The BioMed Central research article corpus is available for data mining. BioMed Central has published 8874 peer reviewed research articles (as of 7 May 2005), all of which are covered by BioMed Central's open access license policy: http://www.biomedcentral.com/info/about/charter. Unlike a traditional journal's license agreement, BioMed Central's license allows completely free reuse and redistribution of the content by anyone. Note that these are full-text articles, not abstracts. Further details are available here.

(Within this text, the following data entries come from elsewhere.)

In the data rows, the value 50 means zero.
Here are some points, each followed by its number:
[59 61 55 59 69 47 69 51 48 63 61 29 51 58 48 55 44 45 53 53 54 42 43 51] 0
[59 46 52 52 51 54 36 41 48 34 46 89 41 29 53 50 47 46 61 55 57 56 33 51] 1
[70 60 59 43 60 29 41 47 62 41 50 50 50 58 59 49 71 28 52 52 53 46 53 49] 2
[61 52 54 59 67 48 62 53 55 60 54 48 52 50 49 50 43 47 57 47 60 41 41 51] 3
[63 45 56 50 44 57 36 43 41 34 43 91 41 27 51 47 47 47 63 56 57 60 38 46] 4
[50 60 57 57 73 58 62 51 51 71 63 35 55 54 43 50 46 49 56 48 54 47 42 49] 5
[58 52 52 62 67 52 59 54 57 65 49 44 54 50 47 46 43 48 57 46 56 49 38 43] 6
[56 47 51 28 26 52 55 78 39 63 57 53 52 35 59 57 53 61 38 58 58 58 46 35] 7
[53 48 50 34 23 51 52 77 34 62 61 56 52 32 57 58 51 63 37 58 56 58 52 35] 8
[63 48 52 50 55 38 31 45 44 48 46 77 51 43 57 51 54 50 61 57 51 55 40 34] 9
[26 47 39 57 48 73 61 39 39 46 50 50 56 62 52 48 41 45 41 47 40 54 57 62] 10
[73 58 62 44 58 19 35 40 66 37 46 55 51 58 69 48 77 27 45 56 50 50 57 48] 11
[35 53 40 50 40 53 58 28 51 38 43 37 36 56 46 48 44 54 40 35 31 48 66 59] 12
[60 46 55 60 55 55 61 67 53 59 55 40 51 50 48 51 44 52 62 40 60 44 45 45] 13
[30 55 34 51 33 51 49 30 49 41 50 44 38 66 53 49 46 45 40 38 31 46 69 68] 14
[65 64 62 42 62 22 34 46 71 43 43 48 43 53 50 50 81 21 45 55 52 45 55 47] 15
[68 46 53 65 52 33 59 66 63 39 41 39 52 55 45 48 47 34 65 47 61 41 46 48] 16
[52 48 52 66 65 49 63 71 58 49 49 29 51 55 33 47 44 45 60 45 71 44 35 34] 17
[61 62 60 41 58 26 35 50 64 49 45 48 46 49 49 51 77 30 47 56 51 46 59 44] 18
[49 56 49 49 56 46 30 42 58 45 49 60 63 44 39 66 59 75 55 72 52 47 36 59] 19
[30 55 41 45 38 49 47 32 49 44 54 37 36 60 45 50 43 54 39 40 36 44 63 68] 20
[68 44 55 64 57 49 64 62 63 57 46 45 46 47 53 39 48 38 60 42 64 41 43 51] 21
[61 58 53 60 66 45 58 49 54 57 56 42 58 56 42 60 45 51 55 49 55 45 41 47] 22
[54 55 53 63 75 60 67 56 55 72 63 33 55 50 49 48 45 48 52 43 54 50 35 51] 23
[53 43 53 52 54 58 42 41 49 38 57 87 33 29 54 45 45 50 60 62 61 57 35 52] 24
[61 57 54 62 66 49 70 54 52 63 57 32 50 55 48 51 43 44 55 49 57 41 42 52] 25
[72 52 67 34 66 28 29 49 57 44 52 53 54 57 71 54 71 29 48 53 57 48 52 42] 26
[28 58 39 42 36 58 49 32 44 47 58 43 40 64 47 51 46 55 41 45 41 44 59 73] 27
[32 49 38 52 40 60 52 35 46 34 43 51 40 56 51 46 41 45 45 42 35 53 62 61] 28
[24 50 44 47 38 65 58 32 42 45 51 40 43 60 47 50 41 53 39 44 39 49 63 65] 29
[60 56 55 57 67 46 59 53 54 63 55 36 61 58 43 53 46 53 53 51 50 47 43 49] 30
[55 55 53 27 29 44 41 71 38 54 61 52 46 35 59 54 57 64 40 50 56 63 49 32] 31
New points follow, each followed by the number of its nearest point above.
[67 44 55 63 59 50 64 61 62 59 46 45 46 47 53 39 49 40 57 39 64 42 41 51] 21
[47 61 57 55 75 59 62 51 50 71 66 35 56 52 42 51 47 49 54 48 54 49 43 48] 5
[58 50 48 39 46 54 29 46 65 48 44 61 64 33 45 54 53 82 49 69 53 49 42 54] 19
[64 51 72 27 65 45 31 46 46 50 59 57 51 61 72 49 67 38 40 49 54 52 44 36] 26
[70 48 52 53 56 38 36 45 46 49 37 66 53 51 56 51 52 48 60 46 53 54 36 31] 9
[74 58 62 41 59 22 35 37 67 35 47 57 48 59 65 47 78 28 46 51 49 51 55 47] 11
[67 46 52 65 51 33 59 65 65 39 42 40 51 53 44 47 49 34 64 47 60 41 46 48] 16
[44 47 51 61 64 53 66 75 60 47 54 26 52 55 36 42 49 44 58 41 68 51 34 33] 17
[42 44 52 43 47 43 44 63 34 71 48 50 61 45 52 52 56 61 58 59 44 46 74 45] 8
[74 58 63 41 60 23 35 35 68 35 48 58 49 59 65 46 77 30 44 51 48 52 54 47] 11
[69 46 54 49 50 43 29 39 42 41 35 84 52 41 52 50 52 51 62 48 48 61 33 30] 9
[16 45 34 54 44 78 58 33 35 41 49 55 57 65 53 48 40 44 34 48 34 58 63 66] 10
[66 52 73 33 66 31 28 41 53 49 52 53 47 60 66 51 74 34 32 43 51 53 43 40] 26
[62 41 47 31 50 57 24 72 77 67 32 52 71 33 43 51 53 71 42 59 35 65 45 44] 19
[69 38 52 76 59 53 72 70 66 61 43 36 48 49 47 40 43 40 64 42 66 44 36 50] 21
[45 49 57 62 64 54 57 72 57 43 53 36 57 47 36 43 54 52 58 49 68 48 39 41] 17
[39 48 48 58 60 58 64 65 55 48 54 31 51 57 40 43 48 46 52 43 62 51 40 41] 17
[67 41 49 72 49 36 67 72 63 39 40 35 52 53 40 48 40 37 69 45 63 39 44 47] 16
[54 56 56 28 35 40 41 73 35 57 52 47 51 35 60 54 58 67 49 53 56 58 57 34] 31
[58 51 53 34 38 43 36 66 37 53 57 57 50 38 60 56 57 62 45 52 55 61 44 31] 31
[61 44 56 69 63 58 66 64 59 60 53 36 50 54 44 49 42 49 68 36 61 40 42 48] 13
[25 54 34 58 37 54 52 32 48 38 49 44 38 61 55 51 45 48 39 39 31 48 71 71] 14
[47 54 51 32 32 49 44 62 38 52 60 51 47 42 57 53 54 62 38 49 52 61 52 40] 31
[50 55 50 44 57 47 31 43 65 44 46 57 63 39 37 62 55 78 51 71 49 51 39 57] 19
[59 43 49 32 53 55 26 68 76 61 38 57 68 29 47 57 54 73 42 64 34 65 41 49] 19
[27 53 35 51 36 56 51 31 45 43 50 46 41 67 53 49 45 46 38 41 32 48 67 68] 14
[35 53 41 50 41 54 61 27 50 38 41 36 36 55 45 47 43 55 40 34 31 49 65 56] 12
[73 56 65 33 67 31 27 45 57 43 48 53 49 58 73 51 73 33 49 53 51 51 49 45] 26
[51 56 56 51 56 48 28 41 57 43 50 62 62 44 38 63 56 77 53 70 48 49 38 57] 19
[40 50 55 45 67 59 31 41 54 46 55 52 62 36 33 57 58 73 41 81 51 56 36 57] 19
[61 48 51 49 52 40 34 46 44 48 47 77 50 43 58 52 52 50 59 58 50 56 37 35] 9
[68 41 50 68 54 51 62 66 68 60 41 42 50 46 47 44 45 48 62 45 62 46 37 50] 21
[46 47 58 65 64 53 65 81 58 43 53 30 56 50 35 39 53 45 60 40 72 48 38 36] 17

The standard biology corpus, large collection of text in electronic form, is MEDLINE. It is now possible to obtain the entire corpus in electronic form, subject to the appropriate license agreements. (I have not obtained copies of Medline myself and would be happy to hear from anyone out there who has and is using it now.)

Many specialized NLP studies have certainly been done by downloading modest numbers of selected Medline abstracts and analyzing them. But serious NLP work to build lexicons or gather statistical data or do machine learning requires corpora of many millions of words, e.g., a hundred thousand abstracts.

Most publishers of journals strongly restrict what can be done with the online journals they publish. Some journals, e.g., PNAS, allow free access to issues older than one month. But whether free or paid, this access does not normally extend to wholesale downloading of the full text of thousands of papers and their storage and manipulation on your computers. I intend to continue to explore this topic myself and as with Medline, would be interested to hear from people who might be negotiating with publishers for large-scale access to electronic journal articles.

More and more of the journals published online by Highwire Press are becoming freely available, with varying licensing agreements.